Да, вот еще – я расскажу вам об одном молодом, красноречивом пасторе!

В первый раз, как мы появились за общим столом, мы приметили очень большое уныние между дамами. Не попытался ли какой-нибудь отважный господин влезть на гору и не свалился ли оттуда? Не получены ли неприятные политические известия из Англии, поражение консерваторов, например? Не сделался ли переворот в модах в Париже, и все наши лучшие наряды не сделались ли никуда негодны? Я обратилась за разъяснением к единственной даме, которая из всех присутствующих одна была весела – к моему другу Дорис, разумеется.

– Какой день был вчера? – спросила она.

– Воскресенье, – ответила я.

– Из всех грустных воскресений, – продолжала она, – это было самое грустное во всем календаре. Мистер Майлз Мирабель говорил свою прощальную проповедь в нашей временной капелле наверху.

– И вы еще не оправились?

– У нас у всех разбито сердце, мисс Вайвиль.

– Я спросила, какого рода проповеди предпочитает мистер Мирабель. Леди Дженивей сказала: „Придите в нашу комнату после обеда. Предмет слишком печален, чтобы рассуждать о нем на публике“.

Она сначала познакомила меня с преподобным джентльменом – то есть показала мне его фотографии. Было два портрета. Один представлял только его лицо. Другой изображал его во весь рост в сутане. Каждая дама из его прихожанок получила, как прощальный подарок, эти две фотографии. „Мои портреты, – не без юмора заметила леди Дорис, – единственные целые экземпляры. Другие все испорчены слезами“.

Вы теперь ожидаете описания наружности этого очаровательного человека? То, чего не сказала мне фотография, моя приятельница дополнила рассказом. Вот результат: он молод – ему нет еще и тридцати. Черты его лица нежны; глаза голубые, руки красивые, а перстни еще красивее. А какой голос, какие манеры! Его прелестные светлые волосы густо рассыпаются по плечам; а его глянцевитая волнистая борода доходит до нижних пуговиц жилета.

Что вы теперь думаете о преподобном Майлзе Мирабеле?

Жизнь и приключения нашего очаровательного молодого пастора служат красноречивым доказательством святой терпеливости его характера; от таких испытаний изнемог бы обыкновенный человек (пожалуйста, заметьте, что в этом месте леди Дорис говорит языком его обожательниц, а я передаю слова леди Дорис).
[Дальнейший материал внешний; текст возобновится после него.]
50 stands for zero in the data rows.
Here is a table of points, one per row:
tensor([46., 65., 50., 41., 51., 37., 52., 63., 68., 51., 71., 57., 59., 61.,
        47., 43., 34., 92., 33., 41., 56., 47., 49., 56.])
tensor([55., 47., 67., 55., 56., 44., 55., 31., 57., 35., 65., 66., 28., 65.,
        62., 28., 51., 53., 52., 31., 53., 61., 63., 47.])
tensor([49., 82.,  3., 23., 53., 70., 35., 61., 39., 36., 45., 38., 56., 38.,
        39., 61., 59., 34., 25., 36., 59., 46., 27., 25.])
tensor([67., 43., 45., 61., 49., 44., 21., 30., 36., 45., 40., 75., 70., 56.,
        58., 68., 35., 59., 30., 38., 37., 56., 36., 57.])
tensor([99., 45., 42., 88., 33., 63., 47., 40., 31., 26., 42., 56., 52., 40.,
        67., 47., 65., 32., 54., 48., 42., 61., 70., 49.])
tensor([75., 53., 44., 68., 43., 60., 62., 54., 49., 50., 39., 58., 21., 44.,
        48., 70., 36., 18., 84., 65., 68., 74., 46., 32.])
tensor([63., 36., 51., 58., 51., 51., 48., 11., 42., 41., 56., 51., 56., 56.,
        50., 75., 41., 52., 52., 58., 79., 44., 43., 42.])
tensor([62., 56., 57., 38., 58., 46., 48., 49., 33., 56., 84., 54., 46., 41.,
        43., 37., 36., 75., 44., 37., 31., 44., 49., 49.])
tensor([61., 34., 49., 41., 49., 61., 34., 86., 67., 54., 66., 40., 50., 60.,
        49., 17., 70., 55., 49., 54., 50., 46., 28., 27.])
tensor([66., 38., 55., 58., 48., 37., 54., 18., 51., 33., 46., 78., 73., 36.,
        59., 56., 33., 62., 51., 49., 41., 59., 54., 59.])
tensor([37., 60., 45., 48., 65., 61., 58., 49., 63., 58., 67., 52., 60., 37.,
        34., 32., 60., 68., 45., 62., 29., 43., 51., 55.])
tensor([70., 33., 41., 62., 48., 58., 37., 39., 34., 39., 28., 49., 24., 50.,
        12., 59., 34., 35., 62., 59., 64., 67., 73., 53.])
tensor([55., 54., 54., 28., 56., 52., 54., 55., 40., 51., 47., 53., 33., 47.,
        44., 32., 71., 22., 47., 47., 64., 30., 46., 61.])
tensor([47., 56., 67., 75., 63., 52., 54., 24., 36., 41., 66., 58., 70., 55.,
        42., 45., 39., 60., 40., 47., 76., 50., 57., 43.])
tensor([46., 51., 51., 29., 38., 62., 51., 70., 78., 53., 56., 37., 67., 52.,
        52., 40., 60., 32., 63., 30., 47., 57., 37., 65.])
tensor([37., 56., 49., 35., 45., 58., 40., 52., 76., 51., 66., 46., 22., 32.,
        47., 39., 28., 64., 51., 42., 54., 26., 21., 86.])
tensor([52., 44., 31., 37., 43., 59., 93., 49., 60., 58., 50., 37., 45., 34.,
        46., 69., 42., 17., 52., 46., 60., 47., 59., 33.])
tensor([46., 45.,  9., 64., 52., 45., 62., 37., 24., 39., 50., 39., 65., 55.,
        72., 58., 51., 10., 49., 69., 61., 55., 73., 62.])
tensor([31., 38., 66., 45., 58., 43., 41.,  9., 45., 41., 54., 76., 56., 61.,
        32., 64., 57., 72., 47., 43., 38., 57., 62., 63.])
tensor([59., 53., 56., 61., 61., 47., 57., 52., 40., 50., 34., 43., 18., 47.,
        99., 59., 28., 41., 49., 72., 54., 74., 44., 40.])
tensor([44., 46., 54., 25., 35., 56., 35., 59., 51., 41., 61., 19., 31., 38.,
        35., 59., 58., 31., 38., 73., 60., 47., 37., 55.])
tensor([41., 34., 46., 33., 33., 53., 49., 67., 52., 52., 61., 30., 59., 52.,
        49., 14., 37., 50., 48., 61., 56., 41., 46., 53.])
tensor([50., 19., 44., 32., 47., 63., 38., 65., 56., 57., 82., 11., 74., 36.,
        56., 23., 43., 46., 61., 56., 47., 35., 38., 42.])
tensor([31., 54., 43., 29., 59., 58., 78., 51., 63., 47., 40., 40., 45., 42.,
        48., 50., 64., 39., 46., 51., 63., 49., 53., 42.])
tensor([40., 64., 43., 51., 54., 36., 39., 74., 60., 43., 62., 61., 44., 54.,
        36., 31., 55., 63., 27., 43., 24., 37., 43., 52.])
tensor([41., 50., 61., 39., 50., 25., 53., 61., 58., 70., 57., 54., 52., 51.,
        36., 43., 56., 70., 51., 69., 36., 28., 46., 49.])
tensor([46., 53., 56., 62., 40., 53.,  0., 48., 52., 48., 47., 46., 29., 49.,
        61., 74., 55., 27., 49., 51., 58., 56., 71., 46.])
tensor([49., 37., 50., 33., 58., 51., 52., 60., 61., 63., 42., 25., 46., 50.,
        49., 32., 65., 47., 60., 40., 68.,  7., 34., 42.])
tensor([40., 68., 42., 34., 49., 91., 52., 64., 56., 56., 49., 50., 72., 55.,
        30., 28., 47., 35., 69., 57., 33., 31., 39., 53.])
tensor([58., 35., 37., 60., 61., 45., 57., 33., 47., 38., 54., 48., 51., 75.,
        47., 63., 51., 99., 44., 40., 55., 48., 87., 34.])
tensor([44., 52., 63., 54., 85., 55., 40., 31., 63., 44., 69., 84., 80., 52.,
        55., 58., 54., 63., 48., 39., 43., 50., 77., 52.])
tensor([46., 57., 77., 41., 57., 44., 56., 48., 58., 47., 43., 78., 57., 61.,
        36., 56., 42., 82., 50., 38., 36., 43., 51., 50.])
tensor([45., 72., 72., 65., 60., 34., 41., 36., 65., 64., 69., 69., 61., 63.,
        52., 61., 43., 67., 40., 46., 61., 50., 60., 42.])
tensor([51., 44., 54., 22., 46., 58., 67., 11., 38., 36.,  0., 61., 54., 45.,
        60., 55., 64., 48., 51., 38., 64., 86., 66., 56.])
tensor([21., 53., 41., 62., 65., 39., 48., 51., 59., 61., 61., 65., 56., 47.,
        35., 54., 43., 61., 35., 42.,  0., 39., 46., 56.])
tensor([44., 67., 58., 55., 45., 28., 41., 28., 57., 42., 56., 66., 49., 46.,
        38., 44., 59., 75., 43., 30., 41., 51., 61., 57.])
tensor([49., 48., 55., 62., 41., 41., 47., 33., 51., 68., 65., 90., 56., 54.,
        47., 48., 39., 84., 41., 42., 34., 49., 55., 71.])
tensor([30., 59., 50., 41., 47., 37., 46., 64., 61., 54., 58., 51., 60., 24.,
        50.,  2., 58., 57., 34., 64., 44., 44., 22., 37.])
tensor([59., 49., 59., 68., 49., 39., 35., 34., 66., 38., 52., 58., 48., 52.,
        57., 79., 45., 27., 48., 38., 63., 57., 58., 42.])
tensor([47., 56., 35., 58., 50., 54., 56., 99., 24., 37., 25., 55., 29., 57.,
        48., 67., 53., 65., 91., 85., 59., 69., 60., 54.])
tensor([55., 41., 58., 28., 55., 43., 46., 80., 59., 62., 59., 30., 37., 46.,
        38., 56., 67., 32., 35., 45., 40., 81., 51., 50.])
tensor([59., 36., 42., 65., 49., 69., 60., 41., 42., 28., 40., 42., 47., 64.,
        70., 83., 62., 43., 48., 67., 61., 70., 71., 31.])
tensor([53., 44., 60., 31., 46., 44., 46., 65., 27., 46., 56., 18., 49., 34.,
        44., 42., 55., 73., 55., 39., 47., 41., 40., 57.])
tensor([60., 64., 56., 38., 48., 36., 50., 74., 63., 68., 54., 19., 67., 48.,
        60., 35., 53., 32., 53., 40., 49., 33., 34., 41.])
tensor([70., 80., 61., 14., 43., 60., 38., 70., 51., 67., 47., 38., 57., 54.,
        37., 56., 40., 31., 50., 80., 62., 50., 53., 50.])
tensor([44., 59., 69., 49., 53., 40., 45., 48., 55., 37., 55., 86., 59., 43.,
        30., 35., 21., 60., 31., 60., 49., 43., 54., 53.])
tensor([37., 56., 61., 48., 36., 55., 51., 44., 45., 64., 63., 99., 47., 42.,
        66., 41., 42., 79., 36., 32., 44., 14., 43., 52.])
tensor([50., 54., 76., 54., 37., 50., 49., 17., 21., 35., 49., 43., 41., 52.,
        61., 90., 42., 44., 51., 60., 59., 57., 63., 44.])
tensor([61., 56., 45., 62., 53., 59., 62., 40., 20., 57., 30., 43., 34., 55.,
        67., 68., 45., 56., 69., 59., 13., 89., 54., 36.])
tensor([71., 50., 54., 68., 57., 42., 58., 33., 27., 39., 47., 64., 58., 76.,
        49., 67., 39., 57., 44., 23., 51., 42., 45., 71.])
tensor([43., 76., 54., 56., 23., 56., 66., 74., 46., 65., 32., 49., 35., 41.,
        60., 81., 39., 40., 59., 67., 69., 57., 51., 35.])
tensor([57., 55., 27., 64., 48., 35., 79., 57., 52., 64., 30., 40., 30., 47.,
        75., 60., 41., 47., 66., 67., 63., 79., 48., 43.])
tensor([55., 57., 54., 56., 39., 59., 64., 46., 53., 26., 27., 52., 34., 95.,
        87., 66., 44., 37., 66., 67., 22., 64., 54., 43.])
tensor([52., 60., 70., 33., 50., 52., 48., 59., 59., 65., 57., 40., 54., 39.,
        58., 18., 59., 46., 46., 52., 30., 35., 49., 66.])
tensor([49., 49., 71., 37., 49., 39., 54., 52., 54., 54., 47., 33., 40., 41.,
        31., 33., 69., 36., 43., 42.,  0., 47., 29., 45.])
tensor([68., 54., 22., 67., 52., 74., 65., 29., 37., 42., 33., 54., 35., 59.,
        67., 61., 40., 28., 57., 59., 61., 47., 65., 40.])
tensor([36., 70., 41., 52., 50., 40., 42., 48., 67., 43., 66., 58., 61., 46.,
        31., 39., 56., 49., 70., 31., 50., 23., 42., 61.])
tensor([55., 27., 35., 53., 62., 37., 52., 59., 53., 47., 41., 20., 49., 43.,
        24., 52., 62., 28., 36., 48., 59., 40., 28., 63.])
tensor([56., 64., 36., 86., 69., 51., 52., 21., 67., 48., 26., 33., 63., 34.,
        64., 51., 40., 43., 54., 65., 62., 70., 51., 55.])
tensor([42., 45., 56., 53., 37., 84., 64., 54., 45., 61., 33., 50., 47., 40.,
        50., 66., 92., 45., 54., 54., 68., 54., 39., 87.])
tensor([68., 43., 44., 67., 55., 57., 68., 59., 43., 41., 32., 43., 25., 49.,
        73., 68., 58., 47., 73., 59., 54., 58., 93., 47.])
tensor([40., 44., 64., 36., 60., 57., 41., 57., 51., 72., 55., 41., 53., 65.,
        52., 23., 46., 36., 60., 54., 35., 30., 38., 41.])
tensor([51., 41., 35., 53., 51., 69., 52., 66., 49., 47., 34., 47., 52., 55.,
        97., 60., 58., 41., 65., 55., 86., 50., 49., 46.])
tensor([50., 51., 23., 45., 78., 23., 43., 25., 53., 46., 67., 77., 48., 57.,
        37., 50., 48., 72., 48., 31., 49., 57., 54., 58.])
tensor([45., 46., 72., 58., 69., 50., 57., 47., 51., 35., 57., 63., 70., 38.,
        46., 45., 28., 97., 25., 15., 38., 56., 69., 54.])
There is one direction along which these points spread out most. How far along it is each point below, from 0 to 99? The average is 50, and the first point in the table lies past the average. One standard deviation of the points above along it is 16.
tensor([63., 56., 65., 77., 43., 58., 70., 54., 50., 73., 14., 44., 41., 61.,
        24., 68., 49., 38., 50., 57., 69., 68., 76., 41.]) 29
tensor([22., 54., 57., 80., 39., 53., 69., 45., 20., 36., 40., 53., 36., 55.,
        51., 63., 44., 39., 55., 39., 72., 72., 54., 50.]) 32
tensor([37., 43., 42., 35., 39., 54., 50., 69., 70., 72., 50., 39., 66., 49.,
        52., 24., 80., 39., 59., 51., 50., 24., 40., 43.]) 64
tensor([61., 38., 38., 65., 38., 29., 54., 37., 32., 45., 53., 46., 61., 54.,
        60., 74., 44., 36., 64., 54., 74., 60., 58., 46.]) 31
tensor([33., 42., 60., 63., 56., 45., 55., 37., 57., 48., 82., 78., 61., 59.,
        39., 41., 42., 78., 38., 42., 43., 45., 35., 63.]) 71
tensor([44., 47., 45., 41., 26., 52., 43., 60., 61., 83., 54., 37., 68., 53.,
        47., 30., 59., 49., 55., 46., 40., 30., 37., 53.]) 66
tensor([36., 42., 49., 39., 43., 46., 22., 64., 36., 42., 62., 42., 49., 49.,
        30., 43., 66., 27., 50., 49., 45., 44., 30., 32.]) 58
tensor([60., 46., 51., 38., 44., 31., 38., 72., 68., 52., 48., 31., 26., 38.,
        43., 48., 60., 34., 49., 40., 51., 41., 32., 40.]) 55
tensor([39., 26., 43., 39., 43., 44., 41., 67., 65., 67., 47., 38., 53., 35.,
        48., 40., 56., 36., 36., 58., 48., 42., 34., 45.]) 59
tensor([38., 34., 44., 40., 50., 65., 44., 72., 59., 83., 22., 28., 52., 55.,
        47., 22., 48., 47., 65., 62., 42., 42., 36., 34.]) 56
tensor([52., 61., 41., 56., 57., 37., 51., 28., 45., 34., 86., 55., 60., 58.,
        54., 55., 44., 69., 34., 51., 29., 70., 55., 69.]) 56
tensor([40., 33., 58., 62., 52., 44., 51., 41., 34., 46., 35., 49., 62., 48.,
        55., 53., 53., 60., 53., 49., 68., 66., 58., 74.]) 43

Он был клерком у стряпчего – и несправедливым образом лишился места. Он читал публичные лекции о Шекспире – и на них никто не бывал. Он был секретарем странствующего общества концертов – и был обманут несостоятельным содержателем. Он вел переговоры об устройстве иностранных железных дорог – и был отставлен бессовестным министерством. Он был переводчиком в издательской конторе – и объявлен неспособным. Он прибегнул к драматической критике – и развращенный издатель отказал ему. Разочаровавшись во всем, он, наконец, принял духовный сан – не без протекции влиятельных друзей. О, счастливая перемена! С этой минуты его труды сделались благословенны. Уже два раза ему дарили серебряные чайники, наполненные соверенами. Куда бы он теперь ни отправлялся, драгоценное сочувствие окружало его; и на многих семейных обедах для него всегда был готов прибор. Теперь он отозван в Англию – по приглашению значительного духовного сановника, предпочитающего теплый климат. Ему достался деревенский приход, отдаленный от городов и находящийся в пасторальном уединении. В той глубинке проживают одни овцеводы. Да окажется достойным стада пастырь!

Здесь, милая моя, я должна напомнить – отзыв о мистере Мирабеле сочинила не я. Это часть его прощальной проповеди, сохранившаяся в памяти леди Дорис, которая показывает (опять говоря языком его поклонниц), что самое искреннее смирение может находиться в характере самого талантливого человека.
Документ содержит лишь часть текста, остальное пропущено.